In the Netherlands, we have a high quality and accessible healthcare system. However, the sustainability of our healthcare system is under pressure since our healthcare expenditure is increasing faster than our economic growth. Annually, the government decides which healthcare is covered by the standard health insurance package. Health economic evaluations are increasingly being used to provide relevant information on the cost-effectiveness of (new) interventions and to provide guidance in the decision-making on how to spend our healthcare budget. Following the clinical results of the UPGRADE trial, we evaluated the prescription of UDCA prophylaxis economically for the subgroup of patients without gallstones before surgery, who received a RYGB, and who had data available for primary endpoint assessment at 24 months (chapter 5). We performed a cost-effectiveness and cost-utility analysis of UDCA prophylaxis from a healthcare and societal perspective with a time horizon of 2 years. We have shown that UDCA prophylaxis is an efficient drug treatment strategy in at least 87 of every 100 patients without gallstones scheduled for RYGB surgery.

As earlier mentioned in the introduction section of this thesis. Poor adherence to preventive treatment is a common problem, and a concern in patients undergoing bariatric surgery. In the UPGRADE trial, we observed a moderate overall adherence rate of 63%. Hence, there is room for improvement. We observed no difference in adherence rate between the UDCA group and placebo group, but did find that patients with a sleeve gastrectomy were more often nonadherent compared with patients with a RYGB. Since poor adherence reduces the efficacy of UDCA prophylaxis, we further investigated drivers of poor adherence. The findings described in chapter 6 help to identify those patients who may benefit from extra education and guidance in medication intake after bariatric surgery.

The studies in chapter 7 and 8 identified associations between patient characteristics and gallstone disease, gallstone formation, and cholecystectomy. Following these two predictor finding studies, a next step forward would be the development of a clinical prediction model. If a useful and accurate model can be developed which can estimate the probability of gallstone disease, gallstone formation, and cholecystectomy in the individual bariatric patient, maybe less patients will have to be treated to prevent symptomatic gallstone disease.

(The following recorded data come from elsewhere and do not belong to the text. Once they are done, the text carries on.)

Each row below holds a small network's activations on one input, seen along a few directions.
Each table varies a few parts of the input and shows all the possible inputs, shuffled.
A made-up example of a description, with smaller parts first: ring(5) and (point or line(11) or (values(2) and line(6))).
Shared parts are said once, and a part with two or three values counts as separate values.

Other details of the inputs vary at random and push rows far along three fixed directions, the same in every table; ignore that.

Table:
R1: [-58  32  34  30   9  37 -55  28 -14  30  26  23]
R2: [ -7  15  -4  36   2  -5  -5  10  28   7 -19  -3]
R3: [  0  29 -20  26 -31  46  53 -14  13 -27  54 -44]
R4: [ 46  22 -20 -34 -16 -11  57   8 113 -36 -57  30]
R5: [-32   9  -1  47  18  20 -53 -16 -37  32  16  -2]
R6: [  7 -59  15 -44  35 -57 -26   7 -34  17 -19  29]
R7: [ -6   2  13 -18  17   3   3  15  -8  19   7  25]
R8: [-72  21  14  84  -4  50 -93  14   4  35  -1 -10]
R9: [  19   36  -22  -20    7   44   40  -15  -39   20   56 -103]
R10: [ -9  33 -14  36 -18  40  59 -35  11 -13  39 -52]
R11: [ 10  45  -9   8  -2  43 -11  -5  99  -6 -50  56]
R12: [-23 -31   4 -26  -5 -37  18   2 -28 -20  16 -14]
R13: [ 38  -6   5 -18 -13 -33  34   8  20 -46 -13 -14]
R14: [ 28 -34  -4 -13  12 -16 -44  12   0   9 -64  54]
R15: [  7 -42   1 -31  28 -45 -48   3 -22  37 -38  51]
R16: [-11 -58 -17 -31 -10 -52  48 -13 -61 -13  18 -29]
R17: [  7  24  26  31   7  -3   6  23  17 -12 -24  -6]
R18: [ -9  46   2  21 -16  26  50   9  13 -32  49 -34]
R19: [-55  30   8  68  11  38 -95  -1  -9  32   7  12]
R20: [-21 -10  20 -32   4 -19 -13  -5 -14   7   3  10]
R21: [ 13 -31  -3  16  -8   7   2  -5 -15  -8 -16 -21]
R22: [-35 -18  31 -16  31 -15 -33   7 -26  32 -17  33]
R23: [-21 -30 -13  -6   8  12 -23   5 -50  23  11  19]
R24: [  0  -8 -25 -13 -13  14  17 -11 -26 -19  39   0]
R25: [-51 -11   6  31 -16  29 -30  -5  -9  15  12 -16]
R26: [  1  39 -11  35 -16  35  61   2  27  -9  35 -30]
R27: [-69  22  27  52  16  27 -33  43 -20  33  17  11]
R28: [ 12 -42 -11 -69   5 -48  -6 -18 -18  -3 -22  40]
R29: [ 38  16  16   5  13   5 -23   4  26  23 -50  41]
R30: [ -2  -3  15 -15   5 -28 -17  -9 -21  -4  25  -5]
R31: [ -2  30   1   2   5  15  25 -29  -2  11  18  -3]
R32: [ -4 -26   0 -29  14 -41  29   8  -3 -12 -21  11]
R33: [ 41 -68 -13 -56 -11 -66   1  19   7 -26 -58  20]
R34: [-11  14   4  49  11  29 -38  10  56  22 -35  15]
R35: [ 47  15 -22 -46 -10  -2  46 -12  26 -25   7  30]
R36: [ -1 -27   5  -2  15 -47   9   8 -22  -3   1 -12]
R37: [ 27  49  22   8  -6  16  31 -21  14 -35  30 -31]
R38: [ 16  45  -2  34  -8  13  -9  22 108 -10 -45  22]
R39: [ -42  -15    6  -31   20   36 -107   46  -47   65  -10  -21]
R40: [   5  -63  -18  -46   -1  -61    5  -44 -106   -8   66  -39]
R41: [-18 -24  -9 -10 -21 -10   3  26 -10  -3   7   4]
R42: [  2   3  -6  -9   6  10  13  -4 -22  18  22  17]
R43: [ 72  15 -13 -12 -11 -20  55   9  74 -31 -60   7]
R44: [ 11 -14 -18   3 -14  24  38   3  22  -5  10  -3]
R45: [  6  36   3  21  -4  -1  32  -7  25 -37  31 -39]
R46: [ 40 -49 -16 -24 -27 -20  11  -7   9 -30 -26 -10]
R47: [ 43   0  17 -20   3 -11 -52  17  53  13 -74  71]
R48: [ -9   8 -15   6   5  17  14 -28  -6   7   7   2]
R49: [  6 -24  19 -13   1 -32  26 -27 -98  -6  58 -51]
R50: [ 25  56  -8  39 -25  43  28 -35   4 -28  34 -42]
Each input here is: values(2) and (point or (line(4) and ring(6))).
Changing only the values(2) part turns R18 into R27. The same change can be made to R13. Which row results?
Answer: R17
Changing only the values(2) part turns R10 into R25. The same change can be made to R34. Which row results?
Answer: R8
Start at R23 and move only the line(4) part, one step at a time. The first step leads to R48. Which rows follow, in order?
Answer: R5, R14
Change only the line(4) part in R29. List by row number the other rows that result.
Answer: R15, R31, R42

Table:
R51: [-39 -60  12 -20  10 -39 -43  16 -73  23   5  26]
R52: [ 10 -51  -1 -32   3 -48   6  -9 -49 -10   4  -2]
R53: [ 33 -44 -20 -58   5 -29  10 -24 -42  -2   6   0]
R54: [-15  -4  15  20   9   5 -56  18   7  23 -30  15]
R55: [ 38  24 -15 -14  -3   7  37  14  99 -22 -44  33]
R56: [ 14  17  -2 -26  21  23 -30   9  32  28 -33  46]
R57: [  2 -10   7 -14  12 -10 -47  29  29  15 -49  42]
R58: [-16  29   4  35 -10  18  13 -10  10  -8  18 -13]
R59: [ 65 -41 -31 -73  -9 -41  57  -8  11 -35 -14  -9]
R60: [ 28  30 -17  17 -20  19  59 -20  28 -32  18 -41]
R61: [-16  39   8  26  -1  24  24 -18 -22  -1  52 -43]
R62: [-8 20  7 26 -4  7  4 -3  8 -5 10  3]
R63: [-63  20  19  42  -2  28 -29   6 -31  21  33  -9]
R64: [ 5 22 10  3  9  5  8  3 20 -1 -4 12]
R65: [  2  47   9  36  -5  23  18 -18  10  -5  26 -32]
R66: [-35 -11   7  28   1   7 -51  21   7  21 -25  24]
R67: [-17 -23 -13  -3 -12  -7  28 -13 -63  -7  48 -52]
R68: [ 12  -3  -1   8  -5   9 -10   8  21  -3 -22   0]
Describe the family of inputs behind these rows.
Answer: values(2) and (point or ring(8))
Changing only the values(2) part turns R58 into R63. The same change can be made to R54. Which row results?
Answer: R57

Furthermore, such a model can assist clinicians and patients in their shared decision-making to start or not start UDCA prophylaxis after bariatric surgery.

In conclusion, cholesterol gallstone disease is a prevalent, multifactorial, and costly disease. The studies enlisted in this thesis have made a modest contribution to the understanding of the pathophysiology of cholesterol gallstones, and provided clear evidence for the efficacy, safety, and cost-effectiveness of UDCA as prophylactic treatment in patients undergoing RYGB without gallstones before surgery. Yet, much work remains to be done to tackle this widespread disease.